In our NERSC window:
$ cd ..
$ rm -r zstash_demo/ zstash_extraction/
In our HPSS window (rm -r
doesn’t work on HPSS):
$ rm zstash_archive/000000.tar zstash_archive/000001.tar zstash_archive/index.db
$ rmdir zstash_archive
No HPSS
This example will again illustrate create
, update
, and extract
,
but this time without using HPSS.
Set up the directory structure:
$ ./setup.sh
Create:
Now, we will create the local zstash
archive, but skip creating a HPSS archive.
$ zstash create --hpss=none zstash_demo
This will output the following:
INFO: Gathering list of files to archive
INFO: Creating new tar archive 000000.tar
INFO: Archiving file0.txt
INFO: Archiving file_empty.txt
INFO: Archiving dir/file1.txt
INFO: Archiving empty_dir
INFO: put: HPSS is unavailable
INFO: put: Keeping tar files locally and removing write permissions
INFO: zstash/000000.tar original mode=b"'660'"
INFO: zstash/000000.tar new mode=b"'440'"
INFO: put: HPSS is unavailable
zstash_demo/zstash
(the cache, located in the source directory) is our only archive now.
It contains both index.db
and 000000.tar
.
In our HPSS window, ls
will not show zstash_archive
.
Our cache has completely replaced the HPSS archive we used in the simple case.
Update:
Now, we can add some more files and update this local archive.
$ ./add_files.sh
$ cd zstash_demo
$ zstash update --hpss=none
This will output the following:
INFO: Gathering list of files to archive
INFO: Creating new tar archive 000001.tar
INFO: Archiving dir/file1.txt
INFO: Archiving dir2/file2.txt
INFO: put: HPSS is unavailable
INFO: put: Keeping tar files locally and removing write permissions
INFO: zstash/000001.tar original mode=b"'660'"
INFO: zstash/000001.tar new mode=b"'440'"

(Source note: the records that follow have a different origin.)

Below are the code and all the weights of a small trained network. Each question names an input and a class and asks about switching units off, where a switched-off unit gives its printed mean instead of its output.

import numpy as np


def w(rows, s, z=0):
    codes = np.array(rows[::2]) - 128.0
    scale = np.full(codes.shape[1], s)
    scale[-1] = z or s
    return codes * scale


def f(y):
    return np.maximum(y, 0)


def log_softmax(a):
    a = a - a.max(-1, keepdims=True)
    return a - np.log(np.exp(a).sum(-1, keepdims=True))


def net(x, mask):
    res = np.array(x, float).reshape(1, 6) / 4 @ E
    y = f(res @ A[0][:, :-1].T + A[0][:, -1])
    res = res + np.where(mask, y, B[0][:, -1]) @ B[0][:, :-1]
    return log_softmax(res[-1] @ U[:, :-1].T + U[:, -1])


A, B = {}, {}
E = w([
[129,124,134,127,124,127,138,143,134,127,132],'x0',
[78,199,108,129,121,141,48,230,177,107,58],'x1',
[207,206,91,187,60,157,144,121,150,47,184],'x2',
[109,77,20,136,201,120,166,103,252,77,112],'x3',
[121,140,191,152,30,151,154,42,244,182,52],'x4',
[126,132,129,125,128,123,136,128,127,126,127],'x5',
],0.011)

INFO: put: HPSS is unavailable
000001.tar
has been added to zstash_demo/zstash
.
In our HPSS window, ls
still shows no archive created from this example.
Extract:
Now, we will extract the files from this local archive. Again, we will extract into a new directory
because zstash
will not extract files that are already present. So, we will exit the
zstash_demo
directory and create a new directory. Unlike in the simple case however,
we will need to copy the cache zstash_demo/zstash
into this new directory. We have
to do this because with --hpss=none
, zstash
simply extracts from the cache
in the current directory, rather than extracting from an HPSS archive. We could also
pass in --cache=../zstash_demo/zstash
; --cache
will be discussed in the next section.
$ cd ..
$ mkdir zstash_extraction
$ cd zstash_extraction
$ cp -r ../zstash_demo/zstash/ zstash
$ zstash extract --hpss=none
This will output the following:
INFO: Opening tar archive zstash/000000.tar
INFO: Extracting file0.txt
INFO: Extracting file_empty.txt
INFO: Extracting empty_dir
INFO: Opening tar archive zstash/000001.tar
INFO: Extracting dir/file1.txt
INFO: Extracting dir2/file2.txt
INFO: No failures detected when extracting the files.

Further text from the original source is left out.